Um religioso que feriu a caridade em relação a São Luís Bertrand recebeu um terrível castigo após a morte. Ele foi lançado no fogo do Purgatório e que teve de suportar esse sofrimento até satisfazer a Justiça Divina; mais ainda, não poderia ser admitido na morada dos eleitos até que tivesse realizado um ato de reparação exterior, que deveria servir de exemplo para os vivos. O fato é assim relatado na vida desse santo.
Quando São Luís Bertrand, da Ordem de São Domingos, residia no convento de Valência, havia na comunidade um jovem religioso que dava demasiada importância à ciência profana. Sem dúvida, as letras e a erudição têm seu valor mas, como declara o Espírito Santo, devem ceder ao temor de Deus e à ciência dos santos: scientiam sed non est super timentem Deum - nenhuma ciência é tão grande quanto aquele que teme o Senhor (Eclo 25,13). Esta ciência dos santos, que a Sabedoria Eterna veio nos ensinar, consiste na humildade e na caridade. O jovem religioso de quem falamos, embora pouco avançado na ciência divina, permitiu-se repreender o padre Bertrand por seu pouco conhecimento e disse-lhe: 'Vê-se, padre, que você não é muito instruído!' 'Irmão' - respondeu o santo com firmeza mansa - 'Lúcifer era muito instruído e ainda assim se condenou'.

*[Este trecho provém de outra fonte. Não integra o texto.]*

Rows are points. Examples show where two turns around zero, p and q, send a point. Where does a point land after both, in the order given? Backwards means that the second turn is done in reverse. Each puzzle has new turns, and all numbers are rounded.

Turn p:
[ 18 -33] => [ -8 -37]
[12 45] => [39 26]
[-30 -12] => [-30  11]
Turn q:
[32 32] => [-29  35]
[-13  13] => [-14 -12]
[23 -9] => [11 22]
[-43 -36] => [ 32 -46]
Where do these land?
p, then q: [ 21 -19] => [28  1]
q, then p: [11 21] => [-6 23]
q, then p: [-51  30] => [-58 -13]
p, then q: [ 19 -32] => [ 36 -10]

Turn p:
[-15  -2 -26] => [-7 28  7]
[-7 24 26] => [ 18 -10 -29]
[ 58 -62  -2] => [-30 -47  64]
[-29   6 -20] => [ 5 35 -3]
[ 19   8 -11] => [-22  -5  -4]
[-27  26  34] => [ 37  -1 -34]
Turn q:
[ 21 -17  30] => [ 32 -21 -13]
[-34  -2 -57] => [-61  25  -7]
[ 25   5 -18] => [ 10  27 -13]
[-12  14  44] => [ 19 -30  32]
Where do these land?
p, then q: [-52 -39 -17] => [55 10 37]
p, then q: [ 29 -40  34] => [ 21 -45 -34]
q, then p: [  9  14 -33] => [ -2  14 -34]
p, then q: [39  2  0] => [-26 -27 -11]
p, then q: [-10  43  20] => [-19  38 -23]
q, then p backwards: [-14  19  -4] => [  4 -17 -16]

Turn p:
[-12 -48  47] => [55 13 39]
[-24   7 -27] => [ -5  16 -33]
[  1  30 -30] => [-30  -6 -29]
[ 33 -30   1] => [-12  15  40]
[ 3 41  9] => [ -8 -38 -17]
Turn q:
[-20   8  22] => [ 9 25 16]
[62 -6 21] => [ 47 -45 -10]
[-27 -27  10] => [-16   5  36]
[-27 -36   6] => [-22  -2  40]
[ -4   8 -18] => [-13   4 -14]
[ 16  53 -40] => [ -4  13 -67]
Where do these land?
q, then p: [-31 -28 -22] => [ 42  -1 -22]
q, then p backwards: [ 18  -1 -15] => [-5 23  1]
p, then q backwards: [44 20 53] => [ 24 -66  14]
p, then q: [-32   9 -15] => [-19  -8 -30]

Turn p:
[ 36 -26  37   5] => [-56 -15   1   3]
[ 35  29  43 -13] => [-35 -13 -21 -47]
[-17   2 -26 -33] => [ 27  19 -28  13]
[-41   2 -10  -5] => [26 32  9  5]
[-13  -6 -44  46] => [ 39 -23  39  26]
Turn q:
[ 41   0 -13  29] => [ 28 -27  -5 -34]
[ 17  -9   2 -24] => [15 13 23 -1]
[-27   9  20   4] => [-18  16 -22  13]
[  1 -28  16   2] => [24  6 -7 19]
[-30  32  49  35] => [-25  26 -65  -6]
[-38 -25  -4  -9] => [-10  -3   1  45]
[ 36  19 -70 -38] => [-12 -31  76 -34]
Where do these land?
p, then q: [-25 -44  24 -16] => [-44  -3 -36 -14]
p, then q: [-19  12 -10 -34] => [-11 -15  20 -32]
q, then p: [36 -1 -9 21] => [-19  -6 -33  18]
q, then p backwards: [20 34 37 -9] => [-29  24  31 -25]
p, then q: [-34  45 -44  11] => [ 46  16  27 -46]
q, then p: [ 21 -47   2  27] => [-22 -48  -6  24]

O irmão que cometeu esta falta não pensou em repará-la. Não obstante, não era um mau religioso e, algum tempo depois adoecendo gravemente, recebeu os últimos sacramentos com muito boa disposição e expirou pacificamente no Senhor. Decorreu um tempo considerável e Bertrand foi nomeado prior. Um dia, tendo permanecido no coro depois das matinas, o defunto apareceu-lhe envolto em chamas e, prostrando-se humildemente diante dele, disse: 'Padre, perdoe-me as palavras ofensivas que um dia eu lhe dirigi. Deus não permitirá que eu veja o seu rosto até que você tenha perdoado a minha culpa e rezado a Santa Missa em minha intenção'. O santo o perdoou de bom grado e, na manhã seguinte, celebrou a missa pelo descanso de sua alma. Na noite seguinte, estando novamente no coro, viu reaparecer o irmão falecido, agora radiante de glória e se elevando ao Céu.

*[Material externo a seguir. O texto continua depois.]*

Each row is a point. Each copy is the shape, with its points in the same order, stretched, turned, moved and blurred by noise. Some copies are also mirrored. Which?
In the rows, 128 means zero.

Shape (9 x 3):
[[146 101 113]
 [145 143  81]
 [ 92 103 121]
 [ 87 183 102]
 [156  93 196]
 [147 143  95]
 [139 134 145]
 [ 54 176 163]
 [ 89  62 190]]
Copy 1:
[[126 109 108]
 [110 143  70]
 [ 82 115 141]
 [ 66 187 111]
 [177 120 176]
 [118 146  82]
 [130 149 136]
 [ 65 200 180]
 [115  96 214]]
Copy 1 is: only turned
Copy 2 (9 x 3):
[[179 113 107]
 [151 161  76]
 [136  75 107]
 [ 96 149 106]
 [193  90 189]
 [167 147  94]
 [161 126 140]
 [ 57 118 159]
 [145  31 167]]
Copy 2 is: only turned

Shape, 10 rows:
[[103 149 110 132 108 171]
 [155 145 155 124 120  96]
 [130 136 130 161 144  97]
 [119 151 148 128 161 113]
 [173 158 125 126 130 131]
 [121 150 115 240 114 117]
 [130 133 113 121 202 106]
 [118 109 110 125 156 153]
 [102 119 246 137 129 128]
 [155 148 114 132 112  98]]
Copy 1, 10 rows:
[[ 90 144 136 120  88 148]
 [169 172 158 103 131  94]
 [150 141 157 146 145 107]
 [137 144 184 113 141 116]
 [168 167 146 123 111 137]
 [110 170 137 224 137 111]
 [169  94 187 115 146 138]
 [122 104 131 108 130 150]
 [ 85 192 169  79 200  71]
 [167 158 145 133 107 104]]
Copy 1 is: mirrored
Copy 2:
[[103 143 122 136 123 171]
 [160 130 138 131 126  94]
 [137 126 120 173 145  98]
 [130 142 142 138 161 102]
 [174 137 111 130 147 141]
 [139 133 122 244 111 133]
 [124 128  97 142 205 107]
 [106 101 109 132 175 145]
 [129 108 249 139 129  93]
 [162 139 104 138 117 111]]
Copy 2 is: only turned
Copy 3:
[[113 129  99 123 129 191]
 [157  91 136 145 123 121]
 [126 120 124 165 155 114]
 [135  97 137 140 176 137]
 [177 101  98 142 133 144]
 [106 159 111 230 136 137]
 [144 110 106 121 212 112]
 [134 149 105 102 168 149]
 [142 114 240 136 139 156]
 [146  99  97 151 120 120]]
Copy 3 is: mirrored

Shape:
[[193 181 161 137 137 194 128  71]
 [131  94  87 161 177  68 183  77]
 [ 98 123 133 202  99 115 174 121]
 [110  92  90 141 189 193 149 197]
 [ 98 155 152  93 105 119  77 199]
 [130 177 118 170  90  89 142 117]
 [ 81 179 202 157 139 136 166  98]
 [123  70  90  97 144  83 193 172]
 [ 97 145 116 155  99 103 109 113]
 [176  75  73 103 138  93 161 162]
 [ 80 202 142 152 131 127 157 143]
 [160 114 119 171 157 132 111 206]]
Copy 1, 12 rows:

Padre Eusébio Nieremberg, religioso da Companhia de Jesus, autor do belo livro Diferença entre Tempo e Eternidade, residiu no Colégio de Madri, onde morreu em odor de santidade em 1658. Este servo de Deus, que era singularmente devoto pelas almas do Purgatório, estava um dia rezando na igreja do colégio por um padre recém-falecido. O falecido, que por muito tempo havia sido professor de teologia, provou ser um religioso tão bom quanto um teólogo erudito; ele havia se distinguido por sua grande devoção à Santíssima Virgem, mas um vício havia se insinuado entre suas virtudes – ele não era caridoso em suas palavras e frequentemente falava das faltas de seu próximo.

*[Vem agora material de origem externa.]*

Every row gives one point. The points of each table are mixes of a few directions, plus a little noise. Count the directions of each table, and those that both share. Where both have some left over, give the other angles between the two spaces (their principal angles), to ten degrees, smallest first.

First, 7 rows:
[-0.018 0.016 -0.015]
[0.055 -0.079 0.061]
[-0.005 -0.062 0.020]
[-0.007 0.014 -0.007]
[-0.004 0.048 -0.018]
[-0.024 0.009 -0.016]
[0.002 0.059 -0.020]
Second (5 x 3):
[-0.012 0.020 -0.013]
[-0.024 0.038 -0.026]
[0.005 -0.009 0.006]
[-0.021 0.034 -0.023]
[0.052 -0.083 0.056]
Directions: first 2, second 1, shared 1

First:
[0.011 -0.017 0.034 0.017 0.034 -0.020 -0.044 0.029]
[0.015 -0.057 -0.014 0.004 0.033 -0.038 0.000 0.021]
[0.058 0.008 -0.051 0.022 0.004 -0.066 0.051 -0.051]
[-0.002 -0.007 -0.019 0.073 -0.026 0.026 0.001 0.087]
[0.017 0.026 0.008 -0.029 -0.029 0.073 -0.026 -0.036]
[-0.053 0.037 0.022 -0.036 -0.021 0.032 0.004 -0.017]
[-0.048 0.011 0.019 -0.051 0.006 -0.006 0.009 -0.034]
Second (8 x 8):
[0.005 0.024 -0.007 -0.028 0.006 0.013 -0.006 0.065]
[-0.002 -0.006 -0.024 0.018 -0.020 -0.024 -0.005 -0.052]
[-0.002 -0.018 -0.001 -0.001 0.016 -0.011 -0.006 0.048]
[0.007 0.039 0.004 -0.024 0.005 0.042 0.004 0.008]
[-0.011 -0.072 0.065 0.048 0.013 -0.009 0.026 -0.078]
[-0.010 -0.064 0.065 0.048 -0.005 -0.015 0.027 -0.095]
[0.008 0.053 -0.029 -0.042 -0.040 -0.014 -0.015 0.058]
[0.007 0.042 -0.073 -0.019 0.024 0.018 -0.025 0.045]
Directions: first 5, second 4, shared 1; angles 50, 70, 70

First (9 x 12):
[0.014 0.019 0.029 -0.008 0.078 -0.004 -0.013 -0.007 0.012 0.027 0.033 0.035]
[-0.007 0.014 0.020 0.020 0.053 0.018 -0.039 0.004 -0.006 0.014 0.028 -0.024]
[-0.005 -0.033 -0.007 -0.078 -0.022 -0.004 0.018 0.016 0.062 -0.032 -0.071 -0.056]
[0.017 -0.008 0.029 0.005 0.005 0.017 -0.050 0.027 0.003 -0.004 0.025 -0.044]
[-0.048 0.035 0.008 0.063 -0.062 -0.021 0.003 -0.017 0.001 -0.054 -0.019 0.016]
[0.014 0.018 0.025 0.015 -0.029 -0.031 0.012 -0.007 0.009 -0.019 0.014 0.065]
[0.058 -0.043 0.003 0.011 -0.074 0.022 -0.042 0.045 -0.039 0.003 0.041 -0.043]
[-0.061 -0.009 -0.103 -0.017 -0.001 0.007 0.092 -0.047 -0.029 0.025 -0.078 -0.002]
[0.018 0.008 -0.004 -0.009 0.053 -0.005 0.019 -0.015 -0.013 0.040 0.026 0.052]
Second (9 x 12):
[0.018 0.028 0.090 0.015 -0.008 -0.030 -0.052 0.019 0.054 -0.051 0.030 0.025]
[0.104 -0.041 0.023 -0.055 0.036 0.008 -0.019 0.036 -0.013 0.060 0.071 0.031]
[0.004 -0.019 -0.043 -0.014 0.009 0.016 0.023 -0.006 -0.029 0.034 -0.006 -0.009]
[-0.047 0.011 -0.030 0.019 -0.013 0.004 0.020 -0.019 -0.007 -0.012 -0.035 -0.019]
[-0.018 -0.001 -0.022 0.005 -0.003 0.005 0.014 -0.008 -0.011 0.003 -0.016 -0.009]
[0.026 0.011 0.056 0.000 0.000 -0.016 -0.032 0.017 0.031 -0.021 0.028 0.018]
[-0.103 0.063 0.029 0.068 -0.045 -0.027 -0.010 -0.027 0.047 -0.097 -0.060 -0.019]
[0.016 -0.016 -0.017 -0.014 0.009 0.008 0.009 0.002 -0.016 0.024 0.007 0.000]
[-0.001 -0.036 -0.086 -0.024 0.014 0.030 0.048 -0.013 -0.056 0.061 -0.018 -0.019]
Directions: first 5, second 2, shared 2

First:
[-0.012 -0.032 -0.007 0.023 -0.021 -0.003 -0.001 -0.029 -0.002 -0.014 -0.045 0.021 0.012 -0.031 -0.012 -0.018 -0.008 0.016 -0.015 -0.015]
[-0.032 -0.003 -0.019 -0.012 -0.002 0.012 -0.043 0.007 0.007 0.007 0.030 -0.003 0.006 -0.014 0.014 0.009 0.016 0.003 0.004 0.003]
[0.033 0.062 0.069 -0.052 0.109 -0.035 0.041 0.018 0.028 -0.010 0.055 0.016 0.100 0.025 -0.019 -0.022 0.174 0.006 -0.024 0.079]
[0.006 0.014 -0.021 -0.027 -0.053 0.012 -0.007 0.028 -0.046 0.000 -0.007 -0.033 -0.017 -0.008 0.019 0.003 -0.071 0.006 0.020 -0.020]
[-0.009 -0.022 -0.009 0.013 -0.021 -0.005 -0.006 -0.012 0.000 -0.015 -0.042 0.031 0.022 -0.029 -0.002 -0.007 0.016 0.024 -0.023 -0.015]
[0.000 -0.025 -0.018 0.015 -0.056 0.000 -0.002 -0.007 -0.019 -0.017 -0.063 0.017 0.001 -0.030 0.003 -0.004 -0.035 0.024 -0.015 -0.035]
[0.027 0.013 0.007 0.049 0.048 0.010 0.020 0.025 0.052 0.058 0.063 -0.018 -0.125 0.114 0.017 0.070 -0.043 -0.072 0.030 -0.007]
[-0.015 -0.008 -0.004 -0.007 -0.005 0.011 -0.001 -0.030 -0.023 -0.006 0.006 -0.033 0.003 -0.026 -0.020 -0.031 -0.047 -0.008 0.025 0.011]
Second, 11 rows:
[0.017 -0.059 0.007 -0.025 0.066 0.022 -0.003 -0.011 -0.059 0.056 -0.026 0.043 -0.001 -0.061 -0.016 0.007 0.016 -0.031 0.040 -0.006]
[0.041 -0.037 0.001 -0.006 0.016 -0.023 -0.043 0.020 -0.096 -0.027 0.030 -0.002 -0.021 -0.001 0.026 -0.058 0.023 0.004 -0.036 -0.044]
[-0.022 0.045 -0.002 -0.036 -0.026 0.000 -0.009 -0.044 0.040 -0.014 0.061 -0.066 0.016 0.030 0.029 0.072 -0.043 -0.058 -0.013 0.052]
[-0.001 0.035 -0.009 0.027 -0.051 -0.024 -0.006 0.019 0.031 -0.051 0.021 -0.033 -0.001 0.055 0.021 -0.021 -0.005 0.026 -0.049 -0.013]
[-0.008 0.014 0.000 0.051 -0.025 -0.013 0.019 0.048 0.025 -0.019 -0.043 0.037 -0.012 0.005 -0.029 -0.060 0.028 0.086 0.006 -0.031]
[-0.020 0.019 0.005 0.049 -0.025 -0.011 0.014 0.048 0.021 -0.022 -0.031 0.034 -0.020 -0.001 -0.034 -0.061 0.026 0.093 0.018 -0.023]
[-0.004 0.033 -0.021 0.050 -0.050 -0.004 0.041 0.011 0.107 -0.014 -0.053 0.000 0.027 0.057 0.003 0.011 -0.002 0.024 -0.044 -0.012]
[0.000 -0.031 0.011 -0.052 0.051 0.017 -0.020 -0.032 -0.066 0.034 0.033 -0.006 -0.003 -0.047 -0.001 0.035 -0.011 -0.058 0.042 0.028]
[-0.028 -0.006 0.012 0.017 0.021 0.017 0.026 0.019 0.009 0.030 -0.049 0.054 -0.010 -0.046 -0.052 -0.016 0.017 0.050 0.066 0.005]
[0.004 -0.001 -0.003 -0.006 -0.001 -0.002 -0.004 -0.008 -0.001 -0.002 0.010 -0.014 0.002 0.008 0.010 0.008 -0.005 -0.015 -0.013 0.001]
[0.013 -0.012 -0.005 -0.061 0.025 0.019 -0.012 -0.068 -0.006 0.031 0.039 -0.047 0.028 0.003 0.039 0.093 -0.038 -0.121 -0.014 0.040]
Directions: first 5, second 4, shared 0; angles 30, 70, 70, 90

No momento em que o padre Nieremberg estava reverenciando a sua alma a Deus, este religioso apareceu e revelou-lhe o estado de sua alma. Ele tinha sido condenado a terríveis tormentos por ter falado frequentemente contra a caridade. Sua língua, instrumento de sua culpa, foi torturada por um fogo devorador. A Santíssima Virgem, em recompensa da terna devoção que ele tinha por ela, obteve permissão para que ele viesse pedir orações e, ao mesmo tempo, servir de exemplo para os outros, para que aprendessem a ser cautelosos em todas as suas palavras. Padre Nieremberg, após ter feito muitas orações e penitências por ele, logrou finalmente obter a sua libertação.
O religioso que se faz menção na vida da bem-aventurada Margarida Maria, pelo qual aquela serva de Deus teve que sofrer tão terrivelmente durante três meses, entre outras faltas, foi punido também pelos seus pecados contra a caridade. Assim foi relatada essa revelação. A bem-aventurada Margarida Maria, estando um dia diante do Santíssimo Sacramento, viu-se de repente diante de um homem totalmente envolto em chamas, cujo fogo era tão intenso que lhe pareceu prestes a consumi-la também. O estado lastimável em que se encontrava esta pobre alma a fez cair em lágrimas. O homem era um religioso beneditino do mosteiro de Cluny, a quem ela havia se confessado no passado, com um grande bem à sua alma, ordenando-lhe que recebesse a Sagrada Comunhão. Em compensação por esse serviço, Deus permitiu que a sua alma pudesse dirigir-se à Margarida, para assim obter algum alívio para os seus sofrimentos.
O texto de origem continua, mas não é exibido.